The hiatus grew ever longer as Twain began to lose her voice, not just for singing.
“It was very, very scary,” she said. “It went way beyond not being able to perform. It certainly went beyond concerns for my career and not having a career as a singer. It was a part of me that I was losing, like losing a hand or something. I was going through a grieving process. I really thought I lost my voice, the voice that I knew, the voice I once had. It was very scary, and it was just something I was having a terrible time coming to terms with. Before I gave up on it completely, luckily, I found the courage to tackle it and take it on.”
Lesions were found on Twain’s vocal cords and she was diagnosed with dysphonia.
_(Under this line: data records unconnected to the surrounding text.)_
There are 9 hidden switches. A switch that is on adds its own fixed numbers to the row, and there is some noise. The rows also spread widely along 13 directions, which tell nothing about the answers.
In the rows, 128 means zero.
Known rows, each followed by its switches (1 for on, 0 for off):
[166 150 141  95 100 148 125 143 128 159 135 127 131 141  99 149  95 108
 151 173 104 177 135 165 130 111 116 145 138 126 126  88 147  76 157 174] : 1 1 1 0 0 1 0 0 0
[213 111 112 142 123  97  85 140 146 163  98 145  54 146  73  76  80  81
 146 194 116 130 124 131  84  92  78 163 186 132 165 149 203 135 103 145] : 1 1 1 0 0 0 0 1 1
[175 140 148 145 116 145  62 154 143 144 117  64 152  88 134 137 115  71
 179 196  92 149 154 190  63 104  81 158 144 155 123 141 166 135 139 124] : 1 0 0 0 0 1 1 0 0
[ 95 124 158  87 106 119 107 105  97 140 127 101 111 115  94 109 134 190
  97 126 139 151  99 168 127 164 202  74  95 128 115 157 114 141 111 142] : 0 0 0 0 1 1 1 1 0
[144 115 166  98 133 122  93 103 107 146 116  77 126 148 107 109 126 117
 130 173  91 181 129 150 124 119 144 152 125 144 150 115 175 102 125 176] : 0 1 0 0 1 1 0 0 1
[164  88 175 133 102 140 139 171 132 131 134 123  97 151 124 133 134 107
 117 118 108 132 126 139 139  84  87 122 100 142 138 147 158 122 103 119] : 0 0 0 0 0 0 1 0 1
[160 144  14  58 160 140  76  74 161 145 128 151  82 163 112  97  65 146
 162 168 104 100  74 108  89 160 133 171 206 157 106  77 126  69 149 149] : 1 1 1 0 0 0 1 0 0
[189 155  70 163 145 138  79 127 152 157 125 133  84 138 122  91 104  85
 169 162 150 132 132 136 100 101 118 154 184 133 126 140 160 151 150 135] : 0 1 0 0 0 0 0 1 0
[171 127 133 179 108 144 131 190 122 115 125 121  45 166 165 101 122 100
 178 184 160  97 108 159 100 133 164 184 120 107 123 138 134 177 123 136] : 0 1 0 0 0 0 0 0 0
[173 122  99 155 160 121  63  84 143 137 134 101 122 101 108 109 151  93
 116 128 124 169 138  98 180  86 125 125 136 165 152 149 178 131 114 128] : 0 0 0 1 0 1 1 0 1
[125 125 106 165 126 150 108 124 165  90 138  82 135 145 153 151 152 139
 107 112 120 151 120 152 164 123 157  93  58 161 110 159  83 131 119 128] : 1 0 0 1 0 0 1 0 0
[164 120  90 152 126 115 107 111 132 131 135 172  94  97 102 122 134 123
 107 138 126 110 110  93 165 105 138 124 163 131 156 122 145 127 104 110] : 1 0 0 0 1 1 1 1 0
[185  93 151 138 127 184  62 141 139 128 183 120 170 119 123  50 178  96
 154 121 162 129 143 108 137  51  51 126 108 110 183 187 148 154 127 112] : 0 0 0 0 0 1 1 1 0
[157 162 186 158 142 132 100 170 102 176 126 102 153  74 107 125 166 145
 126 137 197 169 160 156 158 121 145 104 151  89 174 142 153 147 131 147] : 1 0 0 0 1 0 1 0 1
[176 121  90 180 115 151 112 136 148  98 163 177 136 101 142 148 139  74
 145 146 106  96 129  92 145  81  93 159 126 136 153 104 122 118 119 100] : 1 0 0 0 1 0 0 0 0
[123 152 159 133  90 114 123 143  97 134 108 119  99 101  98 141 127 123
 135 213 120 152 115 177 120 168 191 158 105 117 144 116 120 123 126 175] : 1 0 1 0 1 1 0 0 0
[187  90 162 175 135 184 117 230 148 134 147  63 120 133 164 152 175 113
 142  82 127  92 142 168 149  73  88 131 157 138 120 141 174 158 118  91] : 0 1 1 1 0 0 1 1 0
[155 131 107 125 118 175  85 143 133 115 127  86 100 148 115  86 174 140
 148 165 151 123 102 155 130 144 144 158 133 128 137 172 123 151 153 144] : 1 1 1 0 0 1 1 0 1
[105 140 125 120 123 179 108 143 115 116 135  74 190  69 117 178 210 171
 106  88 124 118 128 148 165 161 152 107 146 132 113 136 109 122 156 104] : 1 0 0 1 0 0 1 0 0
[176 105  79 174 154 152  96 142 167 101 145 115 135 141 159 133 146 104
 139 116  95  87 125 117 133  82  91 148 171 150 145 113 140 125 116  93] : 1 1 0 0 1 0 0 1 1
[146 178 139 121 123 176  84 146 113 163 130  62 171  98 113 149 173  87
 169 149 121 177 161 181 113 127 125 157 155 143 107 132 159 125 200 155] : 0 0 0 0 0 0 0 0 1
[176 158 152 104 111 164 111 169 139 181 121  89 127 157 111 138 123 123
 142 138 130 182 152 171 125  96 103 125 143 140 113 137 166 111 164 157] : 1 0 0 0 0 0 1 0 0
[160 171 150 188  75 159 136 202 103 159 122 141  60  94  91 156 192 118
 116 139 177 141 125 176 176 134 186 131 123 120 125 165 139 180 160 142] : 0 0 1 1 1 0 1 0 1
[135 140 149 127 152 147 138 180 148 135 139 125 116 173 152  89 128 176
 136 116 186 134 114 154 157 134 149 122 117  89 161 126 100 120 111 152] : 0 0 1 0 0 1 0 0 1
[113 133  86 150 112 177 135 114 164  73 163 162 141 208 151  96 136 130
 147 174 132 127  94 143 138 130 138 141  47 102 161 130  13  99 155 178] : 1 1 0 0 0 0 0 1 0
[208 154  77 101 127 162  58  90 180 166 170 132 152 151 105  99  92  92
 150 111 129 194 144 111 132  48  57  98 122 171 109 144 156  90 160 132] : 1 0 0 0 0 0 1 0 1
[149 116 156 129 104 127  96 124 128 135 155  95 128  97  98 132 117 116
 125 113 142 173 140 154 129 106 124  76  84 144 103 167 146 143 110 116] : 0 1 1 0 0 0 0 0 0
[161  79 164 125  99 147 132 156 114 129 134 118 120 116  90 129 178 106
 102 100  95 120 136 110 162  74  87 127 143 132 150 157 193 134 108 101] : 0 0 0 0 0 1 0 1 0
[156 104 190 121  95 101 100 136 132 145 102  84 120 154 107 122  75 111
 128 199  70 182 140 201  73  98 111 120  97 143 146 134 160 114  96 167] : 1 1 0 0 1 1 0 1 0

New rows, each followed by its switches (1 for on, 0 for off):
[159 163 129 136 138 147 107 145 147 162 120  97 134 118  82 127 168 137
 106 122 160 189 156 137 186 107 130 106 152 122 155 167 158 128 147 146] : 1 0 1 0 0 1 0 0 0
[175 116 123 130 155 167  65 127 135 121 157 110 114 172 161  27 144 105
 188 188 171 122 111 109 118 105 124 189 110 109 179 143 132 141 132 165] : 0 0 0 0 0 1 1 0 0
[114 195  92 154 116 157  87 101 139 134 134 127 197 106 118 160 140  97
 155 198  97 171 134 192 113 145 150 149 106 136 145  91  62  84 196 192] : 1 0 0 1 1 0 0 1 1
[157 114 171 170 122 159 118 215 126 100 142  72 122 116 169 116 154 146
 157 137 175  98 128 175 125 129 146 136 121  91 135 151 126 176 103 104] : 1 1 1 0 0 1 0 0 0
[157 156 143 111 108 164 139 152 125 169 144 157 154 127  87 151 153 127
 118 119 140 169 143 131 174 100  93 114 142 112 151 119 134  83 170 153] : 1 0 0 0 0 0 1 0 1
[156 209  52 182  91 167 144 163 183 152 109 162  80 145  96 166 147 149
  89 117 156 172 127 172 184 116 156  82 141 143 102 179  93 150 178 127] : 1 0 0 1 0 1 1 0 0
[117 152 120  86 131 185  92 128 121 144 143  71 150 137 105 118 188 170
 125 104 132 149 118 177 144 144 165 115 151 134 112 141 123 123 178 149] : 0 1 1 0 1 1 0 1 1
[123 141  63 128  83 138 104  82 116  93 166 184  78 109  96  88 139 156
 120 150 170 104  58 110 166 168 225 113  65 116 117 147  56 142 129 139] : 1 0 1 1 0 1 1 1 0
[129 116  82 127 131 165  91  88 128  93 166 143 152  88 119 117 181 114
 129 118 120 108 106  95 162 122 119 135 124 143 144 141 105 120 138 103] : 0 0 0 0 0 1 1 0 1
[116 136 147 133  93 121 142 153 105 135 124 151 100 108 111 137 126 141
 121 154 120 118 110 165 117 145 167 127 128 111 135 118 115 135 119 134] : 0 0 0 0 1 1 0 1 0
[ 87 107 109 134 154 123 124 107 134  90 128 118 153  82 158 171 129 134
 134 152  77  90 101 139 127 163 144 141 139 145 138  83  87  91 102 113] : 0 0 0 0 0 1 1 0 0
[142 127 121  79  88 127  86  88 107 127 143 100 109 122  75 107 118 150
 116 128 130 160  96 139 134 152 181 101  83 144  95 143 136 115 126 148] : 1 1 1 1 0 0 0 0 1
[156 126 158  92 107 171  83 125 116 154 139  87 155 150  98 110 158 119
 136 154 109 170 136 153 123 100 114 133 107 140 141 142 145 107 161 169] : 1 0 0 0 1 0 1 1 0
[140 108 181 113 102 115 144 148  98 141 137 181 111 124  86  83 127 143
 113 144 162 137 117 115 148 119 124 121 110  75 191 139 138 119  95 146] : 0 0 0 0 0 1 0 0 1
[140 117 131 137 122 119 104 139 126 114 110  62  62 135 117 108 136 170
 110 138 155 138  98 168 139 156 194 101 111 138 106 182 137 171  96 123] : 1 1 1 0 0 1 1 0 1
[137 152  88 136 131 131 100  80 137 139 119  93  75 166 100 118 137 118
 117 153 132 195 115 150 154 136 180 116 102 168 108 167 124 131 161 174] : 0 1 0 0 0 0 1 0 1
[157 126 119 142  92 146  72  86 135 101 182 108 166 104 122 123 120  98
 136 133 112 175 129 153 130  80 132  86  56 155 108 143 112 127 128 119] : 1 1 0 0 1 1 0 1 1
[157 154 131 123 112 155 110 169 142 158 129 101 123 129 126 127 116 155
 138 124 146 141 130 182 114 116 132  96 146 123 103 144 132 141 140 122] : 1 0 0 0 0 1 1 1 0
[124 132 129 133 128 154 108 128 128 111 157 127 160 132 138 101 153 173
 123 121 175 129 105 133 160 144 161 104  79  99 154 135  70 117 123 144] : 1 0 0 1 0 0 1 0 1
[127  90 123 104 109  98 141 124 134 132 110 196 105 127  84 111  78 143
 112 164  86  96  99 135  91 133  87 130 169 105 174 114 122  94  86 130] : 0 1 0 0 0 1 0 1 0
[149 128  92 135 125 198  78 136 138 100 165 117 167 118 156 118 179 107
 169 161 100  88 111 135 120 110 111 177 138 137 145 111 101 117 165 123] : 1 0 0 0 1 1 1 1 0
[156 166 110 185 111 161 106 171 131 144 112 167 109 103 107 112 167  73
 173 214 147 112 129 164  96 136  96 193 162 103 179 156 110 153 176 154] : 0 0 0 0 0 0 1 0 1
[160  86 132 175 126 125 112 145 125  78 143  95 101 102 163 130 157 109
 131 130 124  93 109 112 159 108 145 140 105 143 134 141 146 152  78  86] : 1 0 0 0 0 1 1 0 1
[188 102 140 135  65 158 119 203 112 119 135 155  88 108 108 112 158 136
 122 114 134  61 106 119 117 109 112 146 151 110 132 152 169 171  98  75] : 1 0 0 1 1 0 0 0 0
[181 182  15 161 134 160  26  98 183 140 124  82 123 103 123 113 134  98
 151 138 124 145 125 161 107 106 130 121 171 185  85 171 142 160 171 104] : 1 0 0 1 0 1 1 1 1
[175 120 100  75 132 166  62 112 107 125 148 123 108 147 101  29 145 131
 179 190 165 106  93  95 114 144 141 202 159  93 166 129 150 125 144 165] : 1 1 1 0 0 1 0 0 0
[136  82 124  86 110 159 127 115 131  86 173 132 141 142 144 124 132 152
 121 101 103 103  92  98 161 111 124 119  83 139 123 106 106  88 102 105] : 1 0 0 0 0 1 1 0 0
[150 171 117 152  93 122 140 170 141 168  92 156  81 132  68 141 119 131
 110 164 137 149 125 174 138 142 152 125 148 113 140 140 128 128 143 168] : 1 0 1 1 0 0 0 1 0
[164 142 110 156  94 179 120 157 147 130 149 124 103 145 108 146 155 110
 134 137 136 142 124 164 149 101 120 115 109 137 114 162 108 135 165 137] : 1 1 1 0 0 0 1 1 0
[123 140 131 154 161 107 109 157 128 148 113 131 119  85 128 120 123 153
 138 157 151 103 108 167 130 166 163 134 173  99 168 102 115 123 103 145] : 0 0 1 1 0 1 1 1 1
[159 165 107 135 145 148  57 138 187 162 107 114 189 121 118 119 113 129
 138 176  98 160 148 190  86 109  58 130 169 142 174 132 119  95 149 150] : 1 0 0 1 1 1 1 0 1
[131 136  86 133 119 172 112 133 125 108 146  93 112 155 141 121 169 140
 137 107 130 110  97 148 145 141 183 137 125 140  94 134 111 142 160 133] : 0 1 0 1 0 0 0 1 1
[160 146 157 106  90 149 105 148 141 163 140 103 116 137  95 130 118 125
 120 123 124 198 142 176 130  92 126  92  92 154 107 160 156 128 134 141] : 0 0 1 0 1 1 0 0 0
[185 102 108 150 139 149  56 115 168 100 167 124 118 151 135  39 118 124
 150 154 176 134 109 118 128  88  95 117  83 118 170 182 108 147  94 124] : 1 1 1 0 0 1 1 0 1
[195 116 145 124  93 134 101 147 155 149 132 129  67 174 108  92  89  87
 135 163 107 168 127 149 113  72 100 140  90 159 133 152 172 130 103 147] : 0 0 1 0 1 1 0 0 0
[178 165 128 127  93 176 101 215 157 180 122 128 152  91 103 152 124 134
 152 128 118 116 139 215  86 107  59 121 197 120 120 129 146 122 161 109] : 1 0 1 1 0 1 1 1 1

Once treated, Twain was able to resume her singing career, opting first for the Vegas residency.
“During the last part of the two-year period in Vegas, I realized I’ve missed being out on the touring stage, missed going out to the public as opposed to them coming to me,” she said. “I enjoyed Vegas, but it was a motivation to one more time experience going out into the arena setting and being with people in their home towns.”
Twain said she’s taking one thing from her Vegas shows into arenas. In the smaller, controlled room she was able to get up close and personal with the audience.
“I have to make sure I’m able to get out there in the audience and touch people and look people in the eye and be among them,” she said. “There’s a plan for that. It’s something I’m going to take with me on the tour, even though it won’t be as easy to do.”
Twain promises the most dynamic show she’s ever done with top-flight production.
“I think it will be memorable. it’s going to rock,” she said back in May. “That’s for sure. It’s going to be a lot of fun. I’m in a good spirit for it. I really feel pumped to get out there and go to their towns and bring them this whole new show, this big sign-off, this big farewell.”
Except it may no longer be a farewell.